If Germany were to collect one euro for every piece of advice it receives on how it should act in the European economic crisis, its current account surplus would be even bigger than it is. From far and wide, the recommendations flow towards Berlin: float eurozone bonds, forgive Greek debt, devise a Marshall Plan for the Mediterranean, set up a banking union, let domestic wages rise, launch a fiscal stimulus instead of droning on about balanced budgets. Some of these suggestions are on the right lines, and some are wrong. But all overlook the point that one of Germany’s most useful contributions would be to reform and modernise its own economy.
Germany is conventionally depicted as Europe’s economic giant and Berlin as the go-to capital for Americans and Asians anxious to see decisive action to overcome the crisis. Nonetheless Europeans and non-Europeans alike view Germany as a reticent giant, a nation whose reluctance to lead reflects the burden of historical crimes as well as the deep-seated provincialism of its political culture. What is less well understood is that Germany, despite being the eurozone’s anchor, faces a cluster of long-term challenges which, if not addressed, will sap its ability to set any kind of course for Europe.

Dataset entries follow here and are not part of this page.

Below is a small trained network, with its code and all its weights. Each question gives an input and a target symbol and asks what happens when units are switched off, that is, made to give their printed mean instead of their output.

import numpy as np


def w(rows, s, z=0):
    codes = np.array(rows[::2]) - 128.0
    scale = np.full(codes.shape[1], s)
    scale[-1] = z or s
    return codes * scale


def norm(h):
    return h / np.sqrt((h * h).mean(-1, keepdims=True) + 1e-5)


def f(y):
    return y / 2 * (1 + np.tanh(0.7978845608 * (y + 0.044715 * y**3)))


def softmax(a):
    e = np.exp(a - a.max(-1, keepdims=True))
    return e / e.sum(-1, keepdims=True)


def log_softmax(a):
    a = a - a.max(-1, keepdims=True)
    return a - np.log(np.exp(a).sum(-1, keepdims=True))


def net(x, mask):
    ids = ['Γαβδεζηθλμπστφψω'.index(c) for c in x.split()]
    T = len(ids)
    res = E[ids] + P[:T]
    u = 0
    for l in range(3):
        q, k, v = (norm(res) @ M[l].T for M in (Q, K, V))
        z = softmax(np.where(np.tri(T) > 0, q @ k.T / 3**0.5, -1e9)) @ v
        res = res + np.where(mask[u], z, O[l][:, -1]) @ O[l][:, :-1]
        u += 1
        y = f(norm(res) @ A[l][:, :-1].T + A[l][:, -1])
        res = res + np.where(mask[u : u + 4], y, B[l][:, -1]) @ B[l][:, :-1]
        u += 4
    return log_softmax(norm(res)[-1] @ U[:, :-1].T + U[:, -1])


Q, K, V, O, A, B = {}, {}, {}, {}, {}, {}
E = w([
[76,155,172,136,157,139,80,116,123,115,111],'Γ',
[105,127,186,120,93,123,64,102,159,40,121],'α',
[188,111,148,127,150,111,117,86,158,143,128],'β',
[66,137,48,233,143,170,143,58,223,129,144],'δ',
[91,147,161,135,179,79,154,174,113,140,129],'ε',
[194,134,64,66,77,79,94,134,169,149,186],'ζ',
[182,140,138,107,90,97,136,195,78,96,75],'η',
[134,189,93,168,113,113,66,176,122,153,181],'θ',
[3,151,121,129,132,85,134,212,191,122,103],'λ',
[84,52,96,119,129,192,144,133,129,60,64],'μ',
[179,110,109,102,139,229,97,126,175,108,126],'π',
[106,40,101,189,185,83,137,113,153,98,138],'σ',
[101,114,121,160,120,108,152,42,76,203,59],'τ',
[118,74,149,136,197,149,93,121,67,148,196],'φ',
[172,160,104,80,175,158,90,90,162,125,125],'ψ',
[98,162,188,21,136,96,73,89,170,126,91],'ω',
],0.019)
P = w([
[160,151,196,178,2,148,146,101,90,161,172],'0',
[163,110,106,152,131,80,32,113,122,184,94],'1',
[161,96,111,160,125,99,46,108,126,188,76],'2',
[178,99,126,179,123,132,46,103,121,172,80],'3',
[117,70,140,131,146,166,58,80,73,70,165],'4',
[131,68,134,148,134,151,43,87,78,82,171],'5',
[134,63,121,157,138,141,43,72,59,49,145],'6',
],0.0085)
Q[0] = w([
[102,149,108,49,162,128,160,127,117,100,185],'L0H0',
[134,115,165,122,101,136,150,146,103,109,151],'L0H0',
[127,202,111,145,75,151,254,98,98,147,145],'L0H0',
],0.0086)
K[0] = w([
[138,112,70,97,252,59,23,169,85,96,88],'L0H0',
[137,95,2,161,150,82,131,120,168,107,95],'L0H0',
[73,131,91,100,216,130,54,96,199,90,173],'L0H0',
],0.0059)
V[0] = w([
[182,162,122,100,119,52,113,211,64,66,102],'L0H0',
[128,87,81,111,111,147,126,66,23,158,3],'L0H0',
[7,187,31,105,107,96,150,54,123,136,129],'L0H0',
],0.0066)
O[0] = w([
[148,46,195,132,150,196,34,140,2,109,145,252],'L0H0',
[126,150,51,152,47,40,97,84,57,125,161,82],'L0H0',
[143,93,176,68,20,133,133,117,184,195,205,112],'L0H0',
],0.0093,0.0018)
A[0] = w([
[70,182,105,105,120,103,155,134,113,122,105,38],'L0N0',
[108,32,76,174,91,144,121,127,115,142,127,252],'L0N1',
[253,129,86,65,200,123,123,96,145,158,192,141],'L0N2',
[108,186,178,136,140,121,138,150,110,145,106,111],'L0N3',
],0.0071,0.0022)
B[0] = w([
[94,194,224,149,85,223,123,106,88,158,47,141],'L0N0',
[84,70,239,50,99,93,2,115,51,127,224,253],'L0N1',
[24,51,11,119,128,208,223,83,9,240,10,174],'L0N2',
[192,182,79,130,196,202,122,98,89,241,32,159],'L0N3',
],0.0056,0.0036)
Q[1] = w([
[125,109,139,134,117,151,26,134,107,163,93],'L1H0',
[92,145,141,66,153,135,171,126,112,41,254],'L1H0',
[89,32,44,207,135,110,16,100,180,133,48],'L1H0',
],0.0064)
K[1] = w([
[144,124,114,138,118,211,177,111,200,166,170],'L1H0',
[149,94,100,109,172,103,2,101,140,171,45],'L1H0',
[143,170,192,154,99,182,186,96,123,135,151],'L1H0',
],0.0077)
V[1] = w([
[95,156,79,173,111,89,96,108,94,7,132],'L1H0',
[85,62,119,126,81,125,255,183,131,97,201],'L1H0',
[54,85,104,198,186,105,170,22,143,189,180],'L1H0',
],0.0067)
O[1] = w([
[40,191,78,145,79,254,150,135,109,141,113,4],'L1H0',
[155,62,128,88,128,106,149,200,138,54,252,54],'L1H0',
[63,97,124,103,237,89,219,105,71,129,127,91],'L1H0',
],0.0099,0.004)
A[1] = w([
[109,125,159,139,159,140,101,163,130,2,99,251],'L1N0',
[124,197,101,131,203,66,96,190,151,213,208,137],'L1N1',
[143,74,127,120,129,182,108,135,150,161,91,56],'L1N2',
[216,51,156,125,158,39,168,206,175,138,172,114],'L1N3',
],0.0075,0.0031)
B[1] = w([
[158,14,93,118,181,147,88,165,140,243,113,222],'L1N0',
[87,114,164,130,116,189,63,60,77,107,158,178],'L1N1',
[169,198,2,106,80,46,152,147,230,110,183,146],'L1N2',
[60,163,84,131,121,110,117,134,95,15,85,254],'L1N3',
],0.0096,0.0068)
Q[2] = w([
[38,130,70,120,192,94,6,67,148,155,32],'L2H0',
[129,155,117,254,133,68,216,118,132,127,64],'L2H0',
[34,105,35,63,49,113,128,122,162,139,134],'L2H0',
],0.0067)
K[2] = w([
[111,237,122,225,69,135,253,104,152,34,132],'L2H0',
[124,135,121,26,173,216,139,144,45,168,213],'L2H0',
[202,89,121,201,72,179,162,76,85,74,94],'L2H0',
],0.0062)
V[2] = w([
[163,149,129,104,91,64,112,187,1,126,79],'L2H0',
[204,31,172,134,170,180,82,154,122,63,164],'L2H0',
[124,120,131,155,139,60,93,61,151,169,205],'L2H0',
],0.0081)
O[2] = w([
[186,193,160,134,122,52,125,168,67,203,183,212],'L2H0',
[140,157,134,221,159,152,112,90,166,159,163,254],'L2H0',
[55,50,166,204,78,113,254,103,52,116,40,154],'L2H0',
],0.012,0.00083)
A[2] = w([
[125,128,149,131,149,192,135,140,109,255,164,161],'L2N0',
[63,117,118,118,111,93,132,62,144,164,117,252],'L2N1',
[156,148,126,186,201,98,88,88,161,123,98,156],'L2N2',
[46,122,156,160,141,87,161,198,171,141,115,130],'L2N3',
],0.0095,0.0038)
B[2] = w([
[80,74,160,85,90,208,149,169,55,65,161,175],'L2N0',
[198,131,180,161,126,188,116,47,74,43,254,255],'L2N1',
[171,130,111,132,96,160,238,152,111,70,75,253],'L2N2',
[96,125,150,134,156,87,56,113,159,246,123,196],'L2N3',
],0.0096,0.0062)
U = w([
[183,125,157,183,138,183,162,144,132,166,94,171],'Γ',
[166,95,156,173,42,152,109,84,133,159,71,137],'α',
[92,121,92,133,68,84,254,134,117,106,91,162],'β',
[59,97,113,148,158,185,187,79,117,107,132,70],'δ',
[95,203,152,128,205,121,201,159,65,98,99,75],'ε',
[108,140,52,79,57,97,131,120,96,158,194,148],'ζ',
[195,127,106,118,159,107,102,194,49,157,126,130],'η',
[138,188,94,182,70,180,87,142,83,102,173,124],'θ',
[116,169,130,163,152,151,22,131,170,218,142,155],'λ',
[125,62,139,79,80,135,108,170,150,59,166,253],'μ',
[143,154,31,107,120,191,112,126,171,115,115,69],'π',
[163,106,112,163,183,45,115,119,165,81,193,184],'σ',
[132,108,161,150,54,73,129,49,79,164,97,57],'τ',
[111,114,134,75,212,127,182,105,97,156,187,76],'φ',
[138,177,29,108,184,129,139,97,127,139,84,117],'ψ',
[171,178,179,23,155,116,115,54,135,120,104,38],'ω',
],0.0092,0.0037)

Each question gives the input, a string of symbols that net reads in full, and the target symbol t.
The units are the heads (3 rows each of Q, K, V and O) and the neurons (one row each of A and B). Each row of codes is followed by its name. A weight is (code - 128) times the scale printed after its matrix; where a second scale follows, it is the last column's (O, A, B and U).
mask holds one flag per unit, layer by layer, with each layer's heads first. A switched-off unit (its flag False) gives its mean, the last column of its rows in O or B, instead of its output. The means were averaged over made-up inputs and are rounded, as every weight is.
A unit's drop is (log p(t) with every unit on - log p(t) with that unit switched off) / (log p(t) with every unit on - log p(t) with every unit switched off).
The circuit of an input: a set's keep is (log p(t) with only the set's units on - log p(t) with every unit switched off) / (log p(t) with every unit on - log p(t) with every unit switched off). Starting from the 12 units with the biggest drops (on a tie, the unit counted first), units are removed one at a time, each time the one whose removal leaves the highest keep (on an exact tie, the one counted first), for as long as the keep stays at least 0.8.
units of the circuit, in order: the units of the circuit, biggest drop first
k most important neurons: the k neurons with the biggest drops, biggest first
top k neurons in layer l: the k neurons of layer l with the biggest drops, biggest first
input ω ω τ μ ω β, target τ: units of the circuit, in order => L2H0, L0H0
input ε σ λ ψ, target Γ: 2 most important neurons => L1N3, L2N2
input ω σ θ λ λ, target λ: 2 most important neurons => L2N3, L2N2
input μ λ ω, target ζ: units of the circuit, in order => L0H0, L1H0
input λ η λ β, target σ: units of the circuit, in order => L0H0, L1H0, L2H0
input μ δ ω δ λ, target δ: units of the circuit, in order => L2H0
input η θ λ λ λ θ σ, target η: units of the circuit, in order => L2H0, L1N0
input τ λ λ β, target τ: top 2 neurons in layer 1 => L1N3, L1N2
input ω μ ω β λ ω, target τ: units of the circuit, in order => L2H0, L0H0, L1N3
input λ λ η π ω, target η: units of the circuit, in order => L0H0, L1N0
input λ σ β, target σ: 2 most important neurons => L1N3, L1N2
input λ λ ε, target σ: units of the circuit, in order => L0H0, L1H0, L2H0
input ω θ λ ω ω λ, target λ: 2 most important neurons => L2N3, L2N2
input η σ σ, target η: top 2 neurons in layer 1 => L1N1, L1N0
input τ ζ λ, target τ: units of the circuit, in order => L2H0, L1N3
input λ η μ θ, target σ: units of the circuit, in order => L1H0, L0H0
input μ λ θ, target ζ: units of the circuit, in order => L0H0
input ζ ψ θ θ λ, target η: 3 most important neurons => L0N2, L1N3, L1N0
input λ ψ ψ μ, target σ: units of the circuit, in order => L1H0, L0H0, L2H0, L1N3
input ζ λ μ, target η: top 2 neurons in layer 1 => L1N0, L1N3
input α μ μ θ π, target π: top 2 neurons in layer 1 => L1N2, L1N1
input ω ω φ φ, target τ: top neuron in layer 1 => L1N0
input λ θ λ π β ω θ, target σ: 2 most important neurons => L1N3, L0N2
input τ θ λ β ε σ ω, target τ: top 2 neurons in layer 2 => L2N2, L2N1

In “Looking to 2060”, a report on the world’s growth prospects, the OECD forecast last year that Germany would achieve average annual growth of 1.1 per cent from 2011 to 2060. This put Germany, next to Luxembourg, at the bottom of the OECD’s 42-nation survey. The International Monetary Fund estimates that Germany’s potential growth rate is 1.25 per cent. Nations such as Greece, whose economy has shrunk by a calamitous 25 per cent during the crisis, or Italy, whose economy has contracted for eight consecutive quarters, would happily swap their slumps for Germany’s meagre growth. But to eke out 50 years of almost invisible economic expansion will not give Germany strength and confidence to lead Europe from the front.
A related problem is population decline, or what in German is termed Schrumpfnation Deutschland - “shrinking Germany”. With more than 81 million people, Germany is the largest of the European Union’s 28 member states. According to EU demographers, however, the German population will drop by 2060 to about 71 million. There will be more people both in the UK – assuming Scotland does not secede – and in France.
The causes of the decline include a very low birth rate and modest levels of net immigration. At 1.36 births per woman, Germany has one of the lowest rates in Europe. More important is that, for the past 30 years, fertility rates have been below the level of 2.1 children per woman needed to maintain a population’s size. For many years to come, there will be fewer potential German mothers. The government is taking steps to encourage parenthood, such as a recent law that guarantees a place at a day care facility for every child over 12 months old. But state-sponsored pronatalism is a delicate matter in a country with unpleasant memories of Nazi schemes to promote motherhood.
That leaves immigration. It emerged from the UK government archives this month that Helmut Kohl, the former German chancellor, had told Margaret Thatcher, the late premier, in 1982 that he planned to halve Germany’s then 1.5 million strong population of Turkish immigrants within four years because they did not integrate well. The plan never materialised, and German political debate, citizenship laws and social attitudes have all moved on a long way since those days. Net immigration went up to 369,000 last year. But Germany’s immigration system remains too restrictive: non-EU residents tend to be kept out unless they are skilled applicants for well-paid jobs. It is a woefully inadequate way of tackling Germany’s chronic shortages of engineers, information technology specialists, pharmacists, social workers and other professionals.
Germany’s demographic pressures make it essential for Angela Merkel, or whoever is chancellor after next month’s parliamentary elections, to introduce reforms across a broad front. Although domestic demand has gone up in recent years, thanks largely to low unemployment, the economy is famously reliant on exports of manufactured goods to generate growth. Exporting success needs to be complemented by more open product markets and a more competitive services sector, parts of which – such as the retail industry – are conspicuously inefficient by the standards of advanced economies.
Three other areas crying out for improvement are infrastructure, education and research and development. Germany spends less than any large EU country on upgrading roads, railways and waterways. Ageing infrastructure, like that of the rust belt of north-western Germany, drags down economic performance. As a percentage of economic output, Germany spends less on education and R&D than Austria, Belgium, Finland, France and the Netherlands.
Growth-enhancing reforms are essential because German economic success is the ultimate guarantee that the eurozone will survive and flourish. Germany is Europe’s most powerful economy. But it is not powerful enough.